[INPUT RECORDS]

What can hang from each mark:
k_57: k_377
k_717: k_215 k_565
k_377: k_57 k_215 k_565
k_215: k_377 k_381 k_717
k_565: k_48 k_715
k_715: k_57 k_565
k_48: k_565

(in the rows, 128 means zero)
Known rows, with every way that one mark hangs from another:
(k_215 (k_377 (k_565 (k_715 k_57))) k_381 k_717): [107 181 141  90 149 150 152 144 105 175 126 125 127 156 111 131  91  65
 109 127]
(k_57 (k_377 (k_215 k_381 k_717) (k_565 k_48 k_715))): [106 171 113  92 134 141 150 169 106 149 102 127  94 173 116 147 116  89
 105 140]
(k_377 k_57 (k_215 k_381 k_717) k_565): [123 171 138  35 112 142 177 157 137 139 100 164 107 152 137 193 122  82
  93 138]
(k_48 (k_565 (k_715 (k_57 k_377)))): [ 97 192  73 142  74 149 108 141 108 140 151 170 154 201 110 112  69 114
 133 137]
(k_215 k_377 k_381 (k_717 (k_565 k_48 (k_715 k_57)))): [114 181 129 128 134 150 155 148 109 157 120 136 137 151 114 111  73  77
 131 144]
(k_48 k_565): [ 63 185  77 119  74 177 106 129 114 124 122 168 133 184 113 116  72 104
 131 146]
(k_377 (k_565 k_715)): [ 89 202  92 103 105 138 128 134 102 139  98 152 118 173 121 128  78 100
 129 120]
(k_715 (k_57 (k_377 k_215)) (k_565 k_48)): [116 172 102 121  92 134 111 146 126 132 128 187 127 190 142 119  96 130
 118 156]
(k_215 (k_377 k_57 k_565) k_381 k_717): [109 187 148  42 127 162 153 147 114 174 112 134 130 151 115 147 114  67
 105 122]
(k_717 (k_215 k_381) (k_565 k_48 (k_715 (k_57 k_377)))): [129 207  93 137 121 138 154 157 121 109  99 182 105 193 134 130  57 107
 144 159]
(k_565 k_48 (k_715 (k_57 (k_377 k_215)))): [121 161  97 144  91 126 144 149 117 138 135 149 130 184 126 116  82 124
  98 124]
(k_57 (k_377 (k_215 (k_717 (k_565 k_715))))): [ 98 193  89  95 126 159 133 148 105 140 120 162 141 195 134 122 126  85
 102 141]
(k_215 (k_377 k_57 (k_565 k_48 k_715)) k_381 k_717): [116 184 142  79 121 132 165 154 107 176  96 114 122 148  97 141  93  72
 117 117]
(k_565 k_48 (k_715 (k_57 (k_377 (k_215 k_381))))): [125 157 109 139  92 130 151 154 120 139 143 147 119 173 128 121  79 120
 101 130]
(k_715 (k_57 (k_377 k_565))): [124 179 106  78 108 168 109 143 115 143 149 178 141 197 154 132 105 131
 101 128]
(k_48 (k_565 (k_715 k_57))): [ 91 187  75 149  69 145 117 131 112 132 144 173 151 189 110 115  54 110
 135 139]
(k_565 k_48 (k_715 (k_57 k_377))): [117 169  94 147  89 130 134 141 104 143 137 148 137 186 128 105  67 132
 110 121]
(k_717 (k_215 k_377 k_381) (k_565 k_48 (k_715 k_57))): [122 211 104 139 122 138 154 157 129 120  93 171 111 182 112 116  63  85
 138 147]
(k_215 (k_377 k_57) k_381 (k_717 (k_565 k_48 k_715))): [121 196 129 101 109 141 162 152 110 164 105 140 144 151 108 121  87  74
 133 131]

Rows:
[ 98 226  86 120 122 151 154 137 118 106  93 189 109 185 133 126  59  79
 147 159] => (k_717 (k_215 k_381) (k_565 k_715))
[ 86 197 105 110 106 142 120 149 107 158  90 127 118 167  89 104  97  86
 117 107] => (k_215 (k_377 (k_565 k_48 k_715)))
[113 167 119 109 128 150 171 143 133 125 133 173 125 157 146 150  91  81
 106 160] => (k_377 (k_215 k_381 (k_717 (k_565 (k_715 k_57)))))
[119 211  99  76  73 121 139 139 113 147 100 169 140 175 124 147  87 110
 126 107] => (k_377 k_57 (k_565 k_715))
[102 172 104 137  85 130 115 121 119 128 122 186 132 173 147 113  52 135
 135 153] => (k_715 k_57 (k_565 k_48))
[100 185  74 138  75 146 116 149 120 135 147 173 148 199 108 122  85 105
 122 140] => (k_48 (k_565 (k_715 (k_57 (k_377 k_215)))))
[103 205 117  85 138 154 150 144 127 137 109 159 100 186 114 134  88  71
 104 130] => (k_717 (k_215 (k_377 (k_565 (k_715 k_57))) k_381))
[118 174 111  80  92 137 168 145 135 121  90 177 138 168 141 160 111  97
  98 141] => (k_377 k_57 (k_215 (k_717 (k_565 k_48))))
[121 172 116 129 132 150 157 146 100 141 125 150 129 162 142 129  62 104
 138 159] => (k_215 k_381 (k_717 (k_565 k_48 (k_715 (k_57 k_377)))))
[126 168 108  92 105 160 115 149 115 140 136 167 130 193 148 132  97 140
 102 129] => (k_715 (k_57 (k_377 (k_565 k_48))))
[102 177  99  98 131 135 140 162 100 147  87 129 106 189 113 140 120  94
 100 134] => (k_57 (k_377 (k_215 k_717) (k_565 k_48 k_715)))
[ 92 168 120 112 131 169 157 135 104 126 102 148 111 146 144 134  59  95
 136 167] => (k_215 k_381 (k_717 (k_565 k_48)))
[102 177 122 114 143 131 141 140  97 166  93 115 135 171  98 121  87  83
 103 116] => (k_215 (k_377 (k_565 k_48 (k_715 k_57))) k_717)
[112 181 131 105 109 147 138 161 123 162 124 132 106 148 104 119  87  88
 120 120] => (k_215 (k_377 (k_565 k_48 (k_715 k_57))) k_381)
[123 172 115  63  74 126 156 164 145 123  74 166 100 162 123 175 117 112
  96 124] => (k_377 k_57 k_215 (k_565 k_48))
[108 209 118  76 114 141 159 151 125 139  81 149  94 178 101 139  92  74
 108 122] => (k_717 (k_215 (k_377 k_57 (k_565 k_48 k_715)) k_381))
[ 99 178  80 138  94 143 127 145 112 140 141 163 150 200 107 127  81  99
 117 144] => (k_48 (k_565 (k_715 (k_57 (k_377 (k_215 k_717))))))
[114 177 101 129 100 120 139 144 111 135  98 147 113 170 121 135  60 125
 125 124] => (k_377 (k_565 k_48 (k_715 k_57)))
[ 96 181 105  60 138 166 127 154 108 143 104 150 114 192 132 147 141  89
  89 138] => (k_57 (k_377 (k_215 k_717) k_565))
[134 157 122  82 109 160 133 165 134 135 142 169 109 178 147 151 113 124
  93 139] => (k_715 (k_57 (k_377 (k_215 k_381) (k_565 k_48))))
[114 176 116  95 119 147 122 137 122 144 152 192 139 185 155 131 104 106
 115 164] => (k_715 (k_57 (k_377 (k_215 k_381 k_717))) k_565)
[104 190 110 114 106 138 124 150 114 158 105 137 127 172  99 109  92  98
 112 107] => (k_215 (k_377 (k_565 k_48 (k_715 k_57))))
[133 151 127  84 128 156 143 161 125 140 136 159 114 179 146 156 109 117
  89 145] => (k_715 (k_57 (k_377 (k_215 k_381 k_717) (k_565 k_48))))
[ 81 200 107  94 137 175 125 129 100 150 101 153 156 175 121 102 104  70
 116 134] => (k_215 k_377 (k_717 k_565))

[/INPUT RECORDS]

== WHAT THE TASK REQUIRES ==
What is needed is an exact copy of the lines above, from the one containing "[123 172 115" through the one containing "93 139] => (k_715", with nothing added.

== REPLY TO THE EXERCISE ==
[123 172 115  63  74 126 156 164 145 123  74 166 100 162 123 175 117 112
  96 124] => (k_377 k_57 k_215 (k_565 k_48))
[108 209 118  76 114 141 159 151 125 139  81 149  94 178 101 139  92  74
 108 122] => (k_717 (k_215 (k_377 k_57 (k_565 k_48 k_715)) k_381))
[ 99 178  80 138  94 143 127 145 112 140 141 163 150 200 107 127  81  99
 117 144] => (k_48 (k_565 (k_715 (k_57 (k_377 (k_215 k_717))))))
[114 177 101 129 100 120 139 144 111 135  98 147 113 170 121 135  60 125
 125 124] => (k_377 (k_565 k_48 (k_715 k_57)))
[ 96 181 105  60 138 166 127 154 108 143 104 150 114 192 132 147 141  89
  89 138] => (k_57 (k_377 (k_215 k_717) k_565))
[134 157 122  82 109 160 133 165 134 135 142 169 109 178 147 151 113 124
  93 139] => (k_715 (k_57 (k_377 (k_215 k_381) (k_565 k_48))))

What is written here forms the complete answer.